1.2 基于PyTorch搭建ShuffleNet V2

代码链接：（colab）ShuffleNetV2

# ShuffleNet V2

# 划分并组合
def channel_shuffle(x:Tensor,groups:int)->Tensor:
  batch_size,num_channels,height,width = x.size()
  channels_per_group = num_channels//groups

  # [batch_size,num_channels,height,width]->[batch_size,groups,channels_per_group,height,width]
  x = x.view(batch_size,groups,channels_per_group,height,width)

  # 转换成在内存中连续的数据
  x = torch.transpose(x,1,2).contiguous()

  # flatten
  x = x.view(batch_size,-1,height,width)

  return x


class InvertedResidual(nn.Module):
  def __init__(self,input_c:int,output_c:int,stride:int):
    super(InvertedResidual,self).__init__()

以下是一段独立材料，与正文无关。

Here is a tiny trained network, its code and every weight. The questions are about switching its units off for an input and a class, where a switched-off unit gives its printed mean instead of its output.

import numpy as np


def w(rows, s, z=0):
    codes = np.array(rows[::2]) - 128.0
    scale = np.full(codes.shape[1], s)
    scale[-1] = z or s
    return codes * scale


def norm(h):
    return h / np.sqrt((h * h).mean(-1, keepdims=True) + 1e-5)


def f(y):
    return np.maximum(y, 0)


def log_softmax(a):
    a = a - a.max(-1, keepdims=True)
    return a - np.log(np.exp(a).sum(-1, keepdims=True))


def net(x, mask):
    res = np.array(x, float).reshape(1, 5) / 4 @ E
    u = 0
    for l in range(3):
        y = f(norm(res) @ A[l][:, :-1].T + A[l][:, -1])
        res = res + np.where(mask[u : u + 9], y, B[l][:, -1]) @ B[l][:, :-1]
        u += 9
    return log_softmax(norm(res)[-1] @ U[:, :-1].T + U[:, -1])


A, B = {}, {}
E = w([
[127,128,128,127,128],'x0',
[117,225,40,1,89],'x1',
[109,215,121,164,213],'x2',
[209,81,28,138,173],'x3',
[135,62,187,38,189],'x4',
],0.0017)
A[0] = w([
[118,180,107,100,152,219],'L0N0',
[96,120,63,244,54,84],'L0N1',
[135,161,253,110,50,1],'L0N2',
[118,84,101,154,5,106],'L0N3',
[150,71,178,180,152,18],'L0N4',
[131,86,142,123,78,41],'L0N5',
[143,69,177,71,196,142],'L0N6',
[205,48,104,95,39,65],'L0N7',
[150,84,161,100,14,11],'L0N8',
],0.0048,0.0018)
B[0] = w([
[115,93,173,184,157,226],'L0N0',
[191,132,209,53,69,237],'L0N1',
[7,184,125,175,101,205],'L0N2',
[144,142,193,101,200,230],'L0N3',
[113,104,116,212,58,193],'L0N4',
[143,144,140,163,211,158],'L0N5',
[196,169,210,83,54,253],'L0N6',
[112,176,108,151,224,238],'L0N7',
[106,170,154,122,254,201],'L0N8',
],0.0043,0.0025)
A[1] = w([
[206,96,56,113,154,171],'L1N0',
[209,64,105,153,156,166],'L1N1',
[104,174,184,161,190,255],'L1N2',
[67,184,45,1,121,174],'L1N3',
[135,158,123,137,98,21],'L1N4',
[97,154,174,146,111,217],'L1N5',
[155,95,163,96,77,118],'L1N6',
[153,198,101,180,108,177],'L1N7',
[92,119,108,161,185,80],'L1N8',
],0.0058,0.00093)
B[1] = w([
[42,200,140,131,119,176],'L1N0',
[72,176,104,123,109,187],'L1N1',
[176,109,61,110,150,254],'L1N2',
[163,57,183,254,96,201],'L1N3',
[159,133,146,100,144,136],'L1N4',
[137,146,41,121,137,204],'L1N5',
[150,178,61,110,115,168],'L1N6',
[123,68,193,41,162,170],'L1N7',
[190,110,164,111,126,147],'L1N8',
],0.0051,0.0046)
A[2] = w([
[142,138,80,88,58,17],'L2N0',
[2,142,127,134,139,24],'L2N1',
[153,142,38,79,126,192],'L2N2',
[145,59,157,228,124,2],'L2N3',
[126,163,151,116,159,230],'L2N4',
[151,142,151,138,87,245],'L2N5',
[124,114,114,117,214,51],'L2N6',
[166,155,145,104,156,141],'L2N7',
[182,161,174,65,88,84],'L2N8',
],0.0059,0.00066)
B[2] = w([
[201,118,55,113,193,165],'L2N0',
[118,225,12,227,175,189],'L2N1',
[144,134,44,171,86,207],'L2N2',
[236,155,127,116,42,253],'L2N3',
[82,85,123,179,175,225],'L2N4',
[147,192,111,106,137,206],'L2N5',
[202,2,113,186,148,221],'L2N6',
[124,69,218,84,221,239],'L2N7',
[64,189,174,8,116,247],'L2N8',
],0.0037,0.0029)
U = w([
[149,141,119,130,145,184],'0',
[174,127,145,160,68,120],'1',
[141,78,135,140,186,122],'2',
[110,151,173,65,132,118],'3',
[66,164,92,168,137,109],'4',
[103,94,89,98,111,90],'5',
[7,8,100,103,25,6],'6',
[29,18,84,95,28,2],'7',
],0.018)

Each question gives the input, the list of numbers given to net, and the class t.
The units are the neurons (one row each of A and B). Each row of codes is followed by its name. A weight is (code - 128) times the scale printed after its matrix; where a second scale follows, it is the last column's (A, B and U).
mask holds one flag per neuron, layer by layer. A switched-off neuron (its flag False) gives its mean, the last column of its row in B, instead of its output. The means were averaged over made-up inputs and are rounded, as every weight is.
A unit's drop is (log p(t) with every unit on - log p(t) with that unit switched off) / (log p(t) with every unit on - log p(t) with every unit switched off).
The circuit of an input: a set's keep is (log p(t) with only the set's units on - log p(t) with every unit switched off) / (log p(t) with every unit on - log p(t) with every unit switched off). Starting from the 12 units with the biggest drops (on a tie, the unit counted first), units are removed one at a time, each time the one whose removal leaves the highest keep (on an exact tie, the one counted first), for as long as the keep stays at least 0.8.
circuit, biggest first: the units of the circuit, biggest drop first
unit that matters most: the unit with the biggest drop
k most important neurons of layer l: the k neurons of layer l with the biggest drops, biggest first
drop of u: that unit's drop, to one decimal
input [-4,5,-8,6,-7], class 2: circuit, biggest first -> (L0N7 L1N3 L1N7)
input [3,-3,-5,8,1], class 4: unit that matters most -> L1N1
input [2,8,-5,7,8], class 1: circuit, biggest first -> (L1N3 L1N2)
input [4,6,0,5,-7], class 3: circuit, biggest first -> (L1N7 L2N8)
input [-4,-5,-2,-7,1], class 4: circuit, biggest first -> (L0N2 L2N1)
input [-3,-2,-7,-1,-8], class 3: circuit, biggest first -> (L0N1 L2N8)
input [-4,-7,1,0,-5], class 1: 2 most important neurons of layer 0 -> (L0N4 L0N6)
input [-4,0,1,7,-7], class 3: circuit, biggest first -> (L0N1 L1N7 L2N8)
input [-1,8,8,4,1], class 1: circuit, biggest first -> (L1N3 L0N7 L0N8)
input [-3,-4,-2,1,7], class 3: circuit, biggest first -> (L0N6 L2N8)
input [-3,-2,-7,7,-4], class 2: 2 most important neurons of layer 1 -> (L1N5 L1N6)
input [-1,1,8,1,-7], class 2: 2 most important neurons of layer 0 -> (L0N6 L0N0)
input [3,-4,-5,-1,-5], class 2: 4 most important neurons of layer 0 -> (L0N8 L0N6 L0N3 L0N7)
input [5,1,-4,8,-1], class 4: 2 most important neurons of layer 1 -> (L1N0 L1N1)
input [2,5,-4,3,3], class 1: unit that matters most -> L1N3
input [2,5,-8,-3,5], class 2: 2 most important neurons of layer 0 -> (L0N8 L0N7)
input [-3,-7,-6,-6,-8], class 3: 2 most important neurons of layer 0 -> (L0N1 L0N0)
input [-6,-2,-5,8,-6], class 4: 2 most important neurons of layer 0 -> (L0N6 L0N7)
input [7,-8,-5,8,2], class 1: 2 most important neurons of layer 0 -> (L0N4 L0N6)
input [-5,7,-7,5,-7], class 1: circuit, biggest first -> (L1N3)
input [-2,2,3,7,5], class 4: 3 most important neurons of layer 1 -> (L1N0 L1N1 L1N2)
input [-2,4,-6,-7,-5], class 4: 3 most important neurons of layer 0 -> (L0N2 L0N6 L0N7)
input [1,-6,3,-1,3], class 1: 2 most important neurons of layer 0 -> (L0N4 L0N1)
input [-6,8,0,2,7], class 1: 2 most important neurons of layer 0 -> (L0N1 L0N3)
input [6,-2,5,6,8], class 3: 2 most important neurons of layer 1 -> (L1N5 L1N2)
input [-4,1,8,-8,-2], class 2: drop of L0N4 -> 0.2
input [7,8,-1,-3,3], class 1: circuit, biggest first -> (L1N3)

    if stride not in [1,2]:
      raise ValueError("illegal stride value.")
    self.stride = stride

    assert output_c%2==0
    branch_features = output_c//2
    # 当stride为1时，input_channel应该是branch_features的两倍
    # <<是位运算
    assert (self.stride!=1) or (input_c==branch_features<<1)

    # 右分支
    if self.stride == 2:
      self.branch1 = nn.Sequential(
        self.depthwise_conv(input_c,input_c,kernel_s=3,stride=self.stride,padding=1),
        nn.BatchNorm2d(input_c),
        nn.Conv2d(input_c,branch_features,kernel_size=1,stride=1,padding=0,bias=False),
        nn.BatchNorm2d(branch_features),
        nn.ReLU(inplace=True)
      )
    # 左分支没有操作
    else:
      self.branch1 = nn.Sequential()

    self.branch2 = nn.Sequential(
      nn.Conv2d(input_c if self.stride>1 else branch_features,branch_features,kernel_size=1,stride=1,padding=0,bias=False),
      nn.BatchNorm2d(branch_features),
      nn.ReLU(inplace=True),
      self.depthwise_conv(branch_features,branch_features,kernel_s=3,stride=self.stride,padding=1),
      nn.BatchNorm2d(branch_features),
      nn.Conv2d(branch_features,branch_features,kernel_size=1,stride=1,padding=0,bias=False),
      nn.BatchNorm2d(branch_features),
      nn.ReLU(inplace=True)
    )

  @staticmethod
  def depthwise_conv(input_c:int,output_c:int,kernel_s:int,stride:int=1,padding:int=0,bias:bool=False)->nn.Conv2d:
    return nn.Conv2d(in_channels=input_c,out_channels=output_c,kernel_size=kernel_s,
            stride=stride,padding=padding,bias=bias,groups=input_c)

  def forward(self,x:Tensor)->Tensor:
    if self.stride==1:
      x1,x2 = x.chunk(2,dim=1)
      out = torch.cat((x1,self.branch2(x2)),dim=1)
    else:
      out = torch.cat((self.branch1(x),self.branch2(x)),dim=1)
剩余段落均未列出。